So in this week’s New Yorker, they featured that awesome band that Matt booked for his boat show, Javelin, in an illustration in the Night Life section. It was amusing, to say the least. I used to read about things in the New Yorker and go to them, now it’s the other way around.

The wedding was actually really fun. Free booze, free food—what’s not to like? We also drove back with this really cool guy and girl. It was fun taking a road trip, as those are one of the things I miss most about California.

Did I mention I went out with Jorge to Nacotheque last Friday? We had a few beers upstairs at Fontana’s and talked university gossip before going downstairs to the performance space. It took a few hours for the downstairs to get filled up, but there was a crowd by the time the band came on. The act consisted of an electro beat with this guy and girl rapping crazily over it, which seems kind of schticky, but it worked really well. By the time the show was over, Jorge had to take the train home. It was a fun night.

Did I mention we went to a fabric store this week? I got some felt to make my stuffed typewriter. Now I just need some good buttons for the keys.

My plush typewriter (sans buttons)

Tonight after work I’m going to see a midnight movie, Perfect, this so-bad-it’s-good movie from the 80s starring John Travolta and Jaimie Lee Curtis.

I’ve been wanting and not wanting to write about a certain event that happened right before I met up with Jorge. Astute readers may notice the setting, but nonetheless.

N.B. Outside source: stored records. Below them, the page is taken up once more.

[-27  19   9   5 -10 -29  -5  -7  74  29 -27] = M
[ 16  -5  21 -41  19   5  21 -39 -49  35  50] = T
[ 34  -3   5   9 -10  -7  -5  63 -49 -17   0] = B
[-29  -6  -7  74 -93 -14 -18  47 -32  27  -2] = Y
at: [-29  -5  -7  74] : M, 6
rev: [ 19 -27] : M
at: [  9   5 -10] : M, 3

[ 16  20   7  22  51  -7 -36  -2 -11   6  67  10  41  24 -28  19   7  39
 -18 -22   9 -29 -13  -4 -43 -16] -> U
[-25  20   7  22  51  -7 -36  -2 -11   6  67  10  41  24 -28  19   7  39
 -18 -22   9 -29 -13  -4 -43 -16] -> V
[ 25  -1 -18 -84  -7 -13  51   9  40 -12 -19  -1 -10  -8 -10   0   8 -65
 -18   1   1  14 -19   4  21  17] -> Q
[-29 -12 -42 -42  -2 -15  46  -7  35   3  40 -15  19  30 -17 -36   6 -19
 -24   8  42   5   0  16  17 -29] -> X
chg Q: [ 24  -1 -18 -84  -7 -13  51   9  40 -12 -19  -1 -10  -8 -10   0   8 -65
 -18   1   1  14 -19   4  21  17] : 1, [25]
q: [-25  20   7  22  51  -7 -36  -2 -11   6  67  10  41  24 -28  19   7  39
 -18 -22   9 -29 -13  -4 -43 -16] : V
rev: [-24 -19   6 -36 -17  30  19 -15] : X
at: [ -7 -13  51] : Q, 5

[-39  70 -30 -17 -51  57 -59  81] -> bomi
[-28  11  -2 -11  33   4  14  38] -> bepa
[ 52 -76  44 -18  23 -63  45 -59] -> guv
[-77  19 -68  27  11  31 -10  28] -> luve
[ 37 -77  19 -65  15  50 -31 -50] -> dig
[-65  19 -77  50  15  37 -31 -29] -> ven
at: [-65  19 -77  50  15  37 -31] : ven, 1
at: [-77  19 -65] : dig, 2
chg bepa: [-28  11  -2 -11  33   4  14  39] : 8, [38]
rev: [-17 -30  70] : bomi
rev: [ 14   4  33 -11  -2] : bepa

[  7 -32 -17  15  33 -19  -8  55   0  16  -3  -5   9  42  20  13  10 -26
 -27  20 -20  11 -17 -23 -32 -13  -2  -1 -13 -31   8 -20 -43 -29 -14  57
   6 -27  52   6  58 -12  24 -39 -28  24  42 -10  55 -33 -16] : E
[ 10 -31  26  -6  14   0 -31  28 -11 -24  30   3  28  23  11   3  -6 -51
 -15  38  -7  11   9   5 -13 -22 -29 -23 -22   7  -8   5  19 -52  13  38
  31 -10  86  31   5  17 -15   8 -30   9   2  41  47  20  -1] : L
[ 10 -31  26  -6  14  13 -31  28 -11  27  30   3  28  23  11   3  -6 -51
 -15  38  -7  11   9   5 -13 -22 -29 -23 -22   7  -8  19  13 -52   5  31
  38 -10  86  31   5  17 -15   8 -30   9   2  41  47  -1  20] : Z
rev: [-10  31  38  13 -52  19   5] : L
at: [-1 20] : Z, 50
chg L: [ 10 -31  26  -6  14   0 -31  28 -11 -24  30   3  28  23  11   3  -6 -51
 -15  38  -7  11   9   5 -13 -22 -29 -23 -22   7  -8   5  19 -52  13  38
  31 -10  86  31   5  17 -15   8 -31   9   2  41  47  20  -1] : 45, [-30]
chg Z: [ 10 -31  26  -6  14  12 -31  28 -11  27  30   3  28  23  11   3  -6 -51
 -15  38  -7  11   9   5 -13 -22 -29 -23 -22   7  -8  19  13 -52   5  31
  38 -10  86  31   5  17 -15   8 -30   9   2  41  47  -1  20] : 6, [13]
chg Z: [ 10 -31  26  -6  14  13 -31  28 -11  27  30   3  28  23  11   3  -6 -51
 -15  38  -7  11   9   5 -13 -22 -29 -22 -22   7  -8  19  13 -52   5  31
  38 -10  86  31   5  17 -15   8 -30   9   2  41  47  -1  20] : 28, [-23]

[-77 -22  43  47 -71]  temis
[-91 -22   2  56  45]  runez
[-18  -4 -73 -29  76]  Pifiv
[ -7 -71 -25 -56  88]  Kiza
[-14 -26 -25  33 -17]  reb
[-25  -7 -71  -9  60]  todo
[-15 -23 -48  24   9]  fopil
[ 47  14  25 -74  27]  Temo
[ -7 -71  35 -41   6]  Vazol
[  8 -16  45  18 -64]  ralo
[-91 -22   2  56 -44]  zar
[  3  -5  67   8 -71]  Rokig
at: [-25  -7 -71] : todo, 1
q: [ -7 -71 -25 -56  88] : Kiza
at: [ -4 -73] : Pifiv, 2
rev: [14 47] : Temo
at: [-26 -25] : reb, 2
rev: [ 27 -74  25] : Temo
rev: [-71  -7 -25] : todo

[-30 -60  38  84 -72  42] = teso
[ 43   8 -57  34 -12  12] = vavo
[-19  47  98 -45  46 -26] = vofa
[  1  60  60  -8  -3 -32] = bopu
[-19  47  60  -3 -60  -6] = Lufe
[-65 -69 -20  36  18  37] = gir
rev: [ 98  47 -19] : vofa
at: [ 1 60 60] : bopu, 1
chg Lufe: [-19  48  60  -3 -60  -6] : 2, [47]
rev: [-3 -8 60 60  1] : bopu
q: [-19  47  98 -45  46 -26] : vofa
chg Lufe: [-20  47  60  -3 -60  -6] : 1, [-19]
chg vofa: [-19  48  98 -45  46 -26] : 2, [47]

[-72  -7  13 -11  24  47  36] = zur
[ 28  55  79  15 -74 100 -69] = Gib
[-71 -70 -84 -17   1   6  43] = sezom
rev: [ 13  -7 -72] : zur
rev: [ 24 -11  13  -7 -72] : zur
chg Gib: [ 28  55  79  15 -74  99 -69] : 6, [100]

I’d put on my best suit to go to Nacotheque (for maximum irony), and took the C downtown one stop from the Port Authority. After exiting Penn Station, the labyrinth of tunnels that attempt in vain to be a navigable transportation hub, I walked over to the Borders above the station. I rode the escalator up to the coffee shop and waited in line to get my iced coffee. Walking past the aisles of books, I decided I might as well try to find a book (even though I didn’t have my backpack so I couldn’t actually buy anything). After a bit of brainstorming, I decided to look for Petronius’ Satyricon. I finally located it in the classical literature aisle. Pleased, I took the book and sat down at the end of the aisle (where everyone sits as the café seating is always full). I scanned the peritext and introduction; it wasn’t until I’d finished the “Note on Translation” that I realized it.

This was the same aisle I first met Jon in.

I had taken New York for granted: her refreshing lack of emotional loci. But sitting there, nothing felt right. I could feel the presence of the big stuffed tiger I’d been carrying when I met him—the nondescript diner in Chelsea where we ended up ordering far too much food—our parting for him to go to the Chelsea NYSC (which, I learned much later, was beyond cruisy). His oblique mention of his plans to sleep with a ton of Germans when he went to Düsseldorf. His well-off Zionist filmmaker roommates. Sundays poring over the paper copy of the Times in his cozy kitchen. The odd but sustained ritual of snacking on full-size carrots that he would make a show of peeling over the sink. My angry, unreasoned rant at the existential breakup (that, for some reason, I can’t find in my archives).

New York is coming alive with emotional resonances that I can’t foresee. Even last night on the way to Eastern Bloc I walked by this vegetarian restaurant I went on an awful date at. Still, I am happy here. The best decision I ever made was to leave Sacramento.